2. Summarize the characteristics of Static and Dynamic Branch Prediction mechanisms,

highlighting their main advantages and disadvantages

3. Describe the general architecture and behavior of a BHT

4. Detail the architecture and behavior of a 1-bit BHT.

Predicting branch is important in pipelined architectures to avoid control dependence, because in pipelined architectures when a branch instruction is in decode stage the next instruction is fetching, but the processor doesn’t know if the branch is taken or not. This can lead to a loss of performance.
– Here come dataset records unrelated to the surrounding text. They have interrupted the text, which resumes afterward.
A small network was shown many inputs. Here are its activations along a few directions, one row for each input.
In each table, some parts of the input vary, and every possible input appears once, in random order.
Descriptions start from the smaller parts, as in this example, which fits no table here: ring(8) and (point or line(9) or (values(2) and line(6))).
Shared parts are said once, and a part with two or three values counts as separate values.

Other details of the inputs vary at random and push rows far along two fixed directions, the same in every table; ignore that.

A family of inputs:
R1: [ 10   1 -15 -17  16   1   9 -19   0  -9   2  -3 -21  17]
R2: [  8  30 -10 -23 -14  32 -33   3   3  -3  20  -8 -25  -3]
R3: [ -7 -21 -13  -7  26   5   9 -11  -8 -11   5 -22 -12  13]
R4: [ -6  -7 -16 -18  24   6   4  -9  -3 -17  -5 -16 -18  17]
R5: [ -3 -21  -5  12   2  -4   4 -12  -5  -5  16  -4  -8   3]
R6: [-15  19 -46  40 -98 -38 -63  42 -10   2   2  14 -28 -40]
R7: [  6   9 -10 -16  17  -1   1   1  -5  -5 -10 -19  -4   4]
R8: [  5  -1 -13 -15  15   3   9 -19   2 -15   5  -3 -22  22]
R9: [-17  24  30  22 -50  -5 -21  42  15  19 -23  44  34 -23]
R10: [  4 -14 -13 -10  28   0  10  -9 -10  -3   2 -27 -11   5]
R11: [ 16  -8 -10  -6  13  -1  15 -29   1  -7  14  -1 -18  12]
R12: [  0 -18 -15  -9  27   4  10 -11 -10  -6   3 -23 -11   9]
R13: [-15  23  26  46 -79 -18 -32  45  12  23  -9  47  38 -40]
R14: [  4  -9 -11   3  -4  -5   6 -20   2 -11  17   4 -20   9]
R15: [ 10 -22  -8   0  20  -2  14 -24  -8  -3  16 -13 -11   7]
R16: [ 20  -3  -8  -7  13  -4  17 -27   1  -4  14  -5 -18   8]
R17: [-25  26 108  -5  25  40  24  42  36  32 -59  57 111   1]
R18: [ 15 -17  -6  -1  20  -5  16 -22  -9  -1  15 -17 -12   4]
R19: [ 13   7  89  -9  56  24  50  -4  20  26 -16  22  85  11]
R20: [  5   0 -17 -21  25   2   6  -7  -5  -9  -8 -21 -17   9]
R21: [-27   0 -38  43 -81 -34 -56  48 -19   7   0  -6 -13 -46]
Each input here is: point or (line(4) and ring(5)).

A family of inputs:
R22: [ 16   6 -22  -2   2 -26  11 -20  -5 -11  12  -4 -17  18]
R23: [ 15  -4 -25 -15  17  -9  -2  -2 -22   5  -9 -36 -14 -12]
R24: [ -3  25 -30 -48  12  35 -26   7  -6  -8 -16 -23 -38  10]
R25: [  5   5 -24  -7  10 -26  10  -5  -4 -14  -3 -20 -19  14]
R26: [ 27   0 -20  -1   0 -19  17 -27   1   3   8   8 -33   3]
R27: [-15 -14  82 -12  69  32  50  -3  19   3 -15  12  69  29]
R28: [  0 -18 -30  18 -35 -19  -1 -17   1  -8   7  23 -36  -7]
R29: [-37 -23  45  18  -3  17  -3  40   3  19 -31  28  49 -16]
R30: [  6  15 -16  31 -51 -31 -32  13 -12   4  16  -2   1 -25]
R31: [13 -2 81  3 28 32 38 -5 23 38  0 30 68 -7]
R32: [ 11 -13 -14  10   6  -4   2 -20 -11  -3  36 -27  -8   4]
R33: [ 38   0 -13   0   1 -11   8 -27  -7   9  19 -12 -23 -12]
R34: [ -2  35 -23 -41   8  22 -26   3   6 -22   4 -24 -32  18]
R35: [ 26  28 -18 -36  -5  32 -13 -15   9 -10  15   6 -47   7]
R36: [ -1 -23 -24  -4  22   5  -1   0 -19   7   5 -38 -14 -12]
R37: [-57  -3   9  55 -92 -17 -49  80   8  18 -53  58  40 -47]
R38: [ 11   3  34 -32  64  12  45  -3   9  14 -42   2  36  22]
R39: [-10 -28 -18  19 -11 -10  -5 -17 -13 -16  30  -8 -21  11]
R40: [ 16  24  79 -21  70  19  45  -3  18  15 -23  -4  78  14]
R41: [ -4 -35 -18  23 -32  -9  -8 -14  -7   1  25   9 -33 -12]
R42: [-47  11  33  62 -87 -13 -49  78   4  26  -8  27  58 -57]
R43: [  7  38 -18 -26  -9  22 -31  -2   8 -18  16   0 -27  17]
R44: [-11 -14 -26   1  12 -16   9 -12  -1 -28  -4 -11 -19  18]
R45: [ -2 -12 -24   5   3 -16  11 -28  -2 -24  11   5 -17  22]
- The inputs of R34 and R24 match in every part but one. If R27 is changed in the same way as R34 into R24, which row does it become? => R29
- Describe the family of inputs behind these rows. => line(4) and (point or ring(5))
- Start at R31 and move only the ring(5) part, one step at a time. The first step leads to R33. Which rows follow, in order? => R26, R28, R41
- Start at R31 and move only the line(4) part, one step at a time. The first step leads to R32. Which rows follow, in order? => R42, R36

In Static mechanism the prediction is handled by compiler, there are some different methos:

1. Predict always Taken, if we know in advance the target address
2. Predict always untaken
3. Prediction based on direction, if the target is forward predict untaken, otherwise taken. This is due to the behavior of loops.
4. Predict on the basis of profile information

Dynamic methos are completely handled by a dedicated hardware like, BHT or BTB.

Static solutions don’t need a more complex processor, but they achieve a lower performance.

**Question #2**

Let consider a MIPS64 architecture including the following functional units (for each unit the number of clock periods to complete one instruction is reported):

* Integer ALU: 1 clock period
* Data memory: 1 clock period
* FP arithmetic unit: 2 clock periods (pipelined)
* FP multiplier unit: 4 clock periods (pipelined)
* FP divider unit: 8 clock periods (unpipelined)
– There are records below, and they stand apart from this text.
Each row below holds a small network's activations on one record, seen along a few directions.
Each row is followed by the record's values for the fields LUMA, VEBE, LUZAV, BEF, TIMU.
A field that a record lacks is left out.
Other fields move the rows too, some of them a lot.
(in the rows, 500 means zero)
Strong random noise was added to every row along 18 fixed directions; ignore it. To show where, here is one row again and again, with new noise each time:
[444 579 588 664 549 654 317 704 482 500 569 693 560 331 701 574 584 454
 432 635 619 734 394 530 411 508 520 447 474 454 496 387 443 488 645 559
 385 346 378]
[403 343 529 516 565 816 360 596 657 654 607 417 656 532 720 486 791 627
 420 655 576 362 412 575 420 504 680 362 451 408 311 560 446 498 616 557
 429 681 486]
[581 494 323 444 525 513 649 429 545 526 459 558 391 589 240 702 584 573
 475 281 559 610 458 694 451 570 684 392 392 525 498 586 439 422 497 567
 537 328 420]
[591 651 335 493 515 638 597 485 618 426 618 380 504 639 447 484 561 549
 440 446 609 485 621 353 549 461 512 473 382 398 180 637 554 487 601 462
 507 369 547]
[496 543 367 339 439 489 570 487 533 712 515 553 590 195 460 370 390 501
 443 476 512 567 431 435 454 497 335 370 504 519 598 414 522 376 420 682
 353 381 454]
[506 523 716 671 502 740 335 480 547 472 223 522 270 557 482 441 516 600
 682 525 468 587 532 370 310 511 459 653 532 516 511 478 410 471 512 358
 596 510 510]
[515 506 662 412 536 633 530 686 563 413 606 263 523 306 569 494 608 528
 464 448 451 402 449 364 467 427 446 501 589 554 481 423 467 537 437 582
 442 501 780]
[556 568 298 318 744 506 717 214 438 499 569 571 453 524 320 619 610 471
 462 450 599 513 535 378 388 529 388 460 304 486 477 622 627 596 738 552
 446 318 347]
[564 402 656 575 563 313 333 533 768 597 245 707 477 604 412 286 499 581
 594 377 559 546 689 549 351 607 424 589 698 510 673 393 623 245 258 204
 526 466 363]
[430 385 441 509 545 533 415 656 411 406 635 466 566 542 546 497 481 506
 482 585 491 530 365 535 515 505 520 420 469 517 434 498 440 560 634 597
 448 509 484]
[477 473 600 761 511 372 274 741 564 405 299 611 483 589 689 257 479 480
 647 644 494 555 666 357 592 526 362 687 491 426 511 602 661 483 682 266
 438 544 466]
[506 427 616 602 498 551 386 643 440 402 584 295 525 487 492 390 455 560
 499 516 434 540 456 548 587 450 565 492 479 569 437 499 424 598 457 556
 552 524 557]
[553 261 215 250 402 515 641 519 395 517 504 505 848 567 512 553 635 757
 544 368 666 141 837 504 318 670 461 502 544 641 275 521 333 532 415 694
 658 488 402]
[539 443 603 511 584 498 380 368 370 595 249 728 343 274 535 657 602 646
 673 580 372 542 349 472 366 664 708 513 459 419 702 553 398 516 542 511
 407 519 638]
[541 549 808 539 544 405 344 481 653 371 392 465 432 467 385 318 404 543
 528 277 516 682 514 563 509 529 388 563 585 353 732 529 618 322 132 302
 475 524 597]
[465 281 518 417 697 182 344 548 371 243 442 623 474 672 477 425 416 568
 666 565 391 357 488 415 478 638 443 575 512 464 598 582 579 573 609 362
 457 586 537]
[608 434 446 771 431 393 487 346 258 476 522 412 611 449 326 455 389 565
 416 632 463 611 646 577 560 415 720 362 349 608 249 525 371 672 484 518
 672 354 312]
[397 487 499 601 321 736 485 159 371 516 197 505 444 282 380 541 436 603
 509 597 450 585 493 400 246 452 506 316 334 395 407 585 328 419 455 470
 554 522 447]
[630 438 530 457 587 519 659 445 651 649 436 255 313 424 191 420 588 599
 463 379 367 409 484 521 499 378 631 409 388 687 486 560 501 565 493 575
 538 407 514]
[556 594 840 721 662 534 185 618 515 385 727 315 489 267 604 313 432 479
 426 661 357 699 338 319 590 403 607 441 601 437 427 316 522 538 397 331
 389 425 788]

[350 487 567 520 605 775 666 475 525 357 437 108 348 460 391 607 727 356
 511 244 421 604 536 483 478 431 344 576 407 715 649 502 572 546 598 398
 601 520 598]
{LUMA: bulud, VEBE: lanu, LUZAV: sufor, BEF: damul, TIMU: neb}
[548 298 493 488 683 517 465 297 536 519 568 355 443 661 243 378 458 540
 475 436 395 477 471 416 359 486 490 395 607 622 400 376 486 469 445 308
 573 472 496]
{LUMA: bulud, LUZAV: moro, BEF: damul}
[549 492 262 390 718 584 450 523 624 400 680 422 420 706 367 436 506 504
 540 227 535 679 379 324 549 641 363 475 546 423 456 561 623 300 587 332
 323 401 736]
{LUMA: bulud, LUZAV: dogon, BEF: nuguz, TIMU: neb}
[371 400 406 536 626 661 410 357 537 642 533 426 656 388 620 393 653 416
 498 432 527 688 518 383 495 604 323 445 528 436 594 480 679 329 548 296
 344 562 576]
{LUMA: bulud, LUZAV: dogon, BEF: nuguz}
[622 301 495 643 539 492 618 517 466 597 382 478 544 494 542 537 715 460
 515 507 521 457 580 380 478 471 390 554 593 531 511 633 535 555 670 450
 379 609 654]
{LUMA: bulud, VEBE: gur, LUZAV: sufor, BEF: nuguz, TIMU: neb}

You should also assume that

* The branch delay slot corresponds to 1 clock cycle, and the branch delay slot is not enabled
* Data forwarding is enabled
* The EXE phase can be completed out-of-order.

You should consider the following code fragment and, using the table in the following page (where each column corresponds to a clock period), and determine the pipeline behavior in each clock period, as well as the total number of clock periods required to execute the fragment, reporting the result in the right column in the table below. The value of the constant k is written in f5 before the beginning of the code fragment.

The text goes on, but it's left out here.